Prices do not include any sales, local or other similar taxes. Where applicable, taxes will be shown on and added to your invoice. All such taxes shall be paid by Buyer.

RESALE

Buyer certifies and agree that Buyer is purchasing NODO Product for Buyer’s own use only and not for resale. Buyer shall not resell NODO Product or remove components from NODO Product for resale.

NON-WAIVER

Failure of NODO to insist upon strict performance of any terms and conditions herein shall not be deemed a waiver of any subsequent default of terms and conditions thereof.

LAW GOVERNING AND EXCLUSIVE JURISDICTION

This Agreement is to be interpreted in accordance with the laws of the State of California, United States of America. The sale of any NODO Product to Buyer is considered to have taken place in Los Angeles County, California and shall be governed by this Agreement. This Agreement will not be governed by the conflict of law rules or the United Nations Convention on Contracts for the International Sale of Goods, the application of which is expressly excluded. Exclusive jurisdiction for any dispute arising from the terms and conditions of this Agreement shall be Los Angeles County, California and both Buyer and NODO waive all rights to have a dispute brought elsewhere.

FORCE MAJEURE

NODO shall not be liable for any delay or failure in performance caused by or resulting from acts of God, fire, flood, accident, riot, war, government intervention, embargoes, strikes, labor difficulties, equipment failures, or any other causes beyond the control of NODO. Quantities are subject to availability.

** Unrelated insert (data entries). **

[[ 257   82  372   78  355 -175  134  307]
 [ 235  -70  186  477  -42  569  555  611]
 [ 639  229  326  667   66 -558  463  542]
 [ 388  914  264  262  519 -185  -22 -270]
 [  47  462  271 -145  467  269  -99 -136]
 [  -1 -457  380   16  315  125  466  656]
 [ 288  622  151  478   34  223  285   91]
 [ 614 -425  347  173  259  559  161  773]
 [ -98  463  128  273  272  598  462   33]
 [  67  490  245    9  516  320   78  -90]
 [ 450 -119  336  382  440  237  476  574]
 [ 300  956  117  114  177  539 -268 -339]] ==> 639

[[56 43 71 41 43 95 28 41 43 69 62 54 38 75]
 [59 49 44 38 55 57 49 45 69 43 43 51 44 48]
 [41 44 82 41 39 47 53 36 47 80 62 52 39 59]
 [32 50 61 60 60 19 47 59 36 61 55 50 44 36]
 [46 61 39 45 48 42 58 39 57 54 54 45 74 36]] ==> 41

[[  5 -46  22  39  27  20  10  19]
 [ 20  22  12   0  23   1  17  26]
 [ 22  17  34  16  42  -3  19  29]
 [ 28   6   4  38  -6  27  18  15]
 [ 37 -30   5  34  18  14  18  28]
 [ 18  26  44  22   5  14  17 -16]] ==> 22

[[ 470  109 -470  176  168 -518  441 -907  -77]
 [ 212 -476 -889  -52  -10 -161  792  -65  467]
 [-391 -582 -498   86  168  -87 -791 -422  195]
 [ -19 -592 -846   47  -88 -117  792  -89  430]
 [ 470 -257 -916 -104   68 -260  741  -65  467]
 [ 417  109 -470  267 -139 -673   82 -994 -179]
 [ 416 -534 -655  267 -228  182 -803 -388 -189]
 [-692 -456 -592  158   77  182  312 -682  290]] ==> -391

[[4 4 6 5 3 7 5]
 [6 5 5 6 4 5 6]
 [5 5 6 6 3 7 5]
 [4 4 2 5 7 2 4]
 [6 6 4 8 5 3 5]
 [4 5 4 3 4 3 2]
 [6 4 5 6 5 6 4]
 [3 3 4 6 8 4 2]
 [4 4 6 4 2 7 5]
 [4 3 2 7 5 3 1]
 [4 6 2 5 7 3 4]
 [7 5 6 5 3 6 6]] ==> 5

[[6407 6392 6613 5102 5148 5963 6625 6023 6244 4993]
 [6059 6074 5423 5870 5910 6056 7369 6232 5903 5360]
 [5725 5724 9315 7485 7605 5374 3720 5703 9419 7721]
 [4623 4633 4998 7316 7343 5436 5125 6131 6320 6926]
 [2903 2899 5116 7363 7322 6875 5006 7855 5668 7697]
 [5597 5603 4667 6869 6839 4839 5216 5423 5395 6445]
 [4194 4215 5599 8173 8174 4908 4054 5731 6645 7921]
 [3411 3391 5084 6742 6673 7855 5928 8111 5252 7205]
 [4294 4335 5569 8913 8952 5622 4892 6205 7417 8428]
 [4758 4765 5308 6214 6134 7136 5893 6904 5062 6784]] ==> 5725

[[23 65 72 75 24 57 71 75 57 55 40 24 70 62 31 68]
 [64 67 65 57 65 70 65 61 51 52 70 64 66 68 62 66]
 [67 50 48 46 66 52 48 46 53 53 60 67 48 51 63 49]
 [68 63 60 51 69 65 60 54 49 50 69 69 61 64 64 62]
 [20 55 60 64 20 47 59 63 51 50 33 19 58 52 27 57]
 [50 42 43 42 49 41 43 41 44 44 47 50 44 41 45 43]
 [30 56 59 52 31 52 58 54 40 40 47 30 58 54 31 57]
 [49 67 66 51 49 67 66 56 41 41 68 50 67 66 45 67]
 [28 85 91 85 30 78 90 88 57 56 57 29 89 82 36 87]
 [74 58 55 54 75 63 55 56 59 60 69 75 56 61 73 57]
 [13 66 72 64 14 58 71 67 36 35 44 14 71 62 16 69]
 [31 42 47 58 30 37 46 54 57 56 29 30 46 40 36 44]] ==> 67

[[-306 -344  245  297 -548  -61  103  -22  -36  -78 -214  119]
 [ -95   44 -124 -444 -172 -171   39 -228 -222   46  134 -227]
 [-463   -5  -41  421 -297 -404   71 -213  155  -31 -717  -16]
 [-584  -76  138   44 -594  381   24  -77  -38  -35  -93   90]
 [ 324  -25  -30  487  140 -538  -58  213  170 -137 -319   71]
 [ 323 -198   38  459   78 -314   18  208  191 -213 -188   75]
 [-450 -111  144  372 -424  349   60   69  -15  -42 -377   77]
 [ 322  210 -290 -322  162  -55 -215  -66  123 -151  161   11]
 [ 462  -41 -120  217  278  196 -271  276  313 -335  171  124]
 [-881 -121  178 -211 -800  617    7 -302 -307  134   -9   -5]
 [-243 -304  226  652 -471 -818  118  -39  108  -30 -561  113]] ==> -463
---
-1.33   1.03  -1.11   1.29   1.89: -1.33

-1.250   0.521   0.763   1.018  -1.014  -0.310   1.217: 0.763

 108.0   -96.9  -131.5   -43.1     8.4   -90.1   -97.9
 -82.8   -53.8    -8.6   -15.6   -47.8  -116.8   -94.2
 -63.2    99.8   126.3    24.5    -6.3   131.9    92.8
: 126.3

-0.377   0.395  -1.115   1.200  -0.806: -0.377

  30.379   145.167   -15.112  -163.259   155.949   -36.455   175.151: -15.112

-0.04   0.13   0.06   0.11   0.12   0.00   0.09
 0.02  -0.15  -0.17  -0.22  -0.15   0.04  -0.03
 0.01  -0.02  -0.09  -0.09   0.00   0.07   0.08
: -0.09

 1.21  -0.22  -1.51   0.42  -0.45: 1.21

 0.14  -0.01  -0.16   0.05   0.10
 0.00   0.13   0.11  -0.05   0.06
 0.13   0.21   0.13  -0.03   0.06
: 0.13
---
[  4 -77 -13  19  16] Answer: 4
[-36  22 -18  13  74  17  34] Answer: -18
[  1  23  17  47  68 -45] Answer: 23
[ 40  83 -28  21  17  29 -92] Answer: -28
[ 64  50 -41  72 -24 -71] Answer: 50
[-70  19 -22  37   2] Answer: -70
---
Input: 23	-18	11	35	84	46
Output: 84, 46

Input: 74	-43	-52	-36	24	68	-18
Output: 74, 68

Input:
61	-16	36	-45	-26	58	80
-58	14	22	-36	-65	-16	-91
62	-8	-20	-26	58	18	92
Output: 92, 80

Input: 26	72	-64	55	-7	-56
Output: 72, 55

Input:
-2	-13	19	12
54	-25	81	31
Output: 81, 54

Input:
-77	78	61	33	80	-36
-78	81	-77	-74	66	79
79	77	-81	-78	-77	-74
Output: 81, 80

Input: -75	-9	31	21	-10	14	-4
Output: 31, 21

In the event of shortage, NODO may allocate sales and deliveries in its sole discretion.

HEADINGS

The section headings used herein are for convenience only and do not form a part of these terms and conditions, and no construction or inference shall be derived therefrom.

SEVERABILITY

If any of the terms and conditions of this Agreement are held to be invalid under any applicable statue or rule of law, they are, to that extent, deemed omitted.

ENTIRE AGREEMENT

These terms and conditions constitute the entire and exclusive agreement between Buyer and NODO concerning the products and Buyer’s purchase hereunder and supersedes any and all statements or other agreements, whether written or oral, between Buyer and NODO.

UPDATES TO TERMS AND CONDITIONS OF SALE

You can review the most current version of the Terms and Conditions of Sale at any time at this page. We reserve the right, at our sole discretion, to update, change or replace any part of these Terms and Conditions of Sale by posting updates and changes to our website. It is your responsibility to check our website periodically for changes. Your continued use of access to our website following the posting of any changes to these Terms and Conditions of Sale constitutes acceptance of those changes.

These Terms and Conditions of Sale were last updated on November 23, 2019.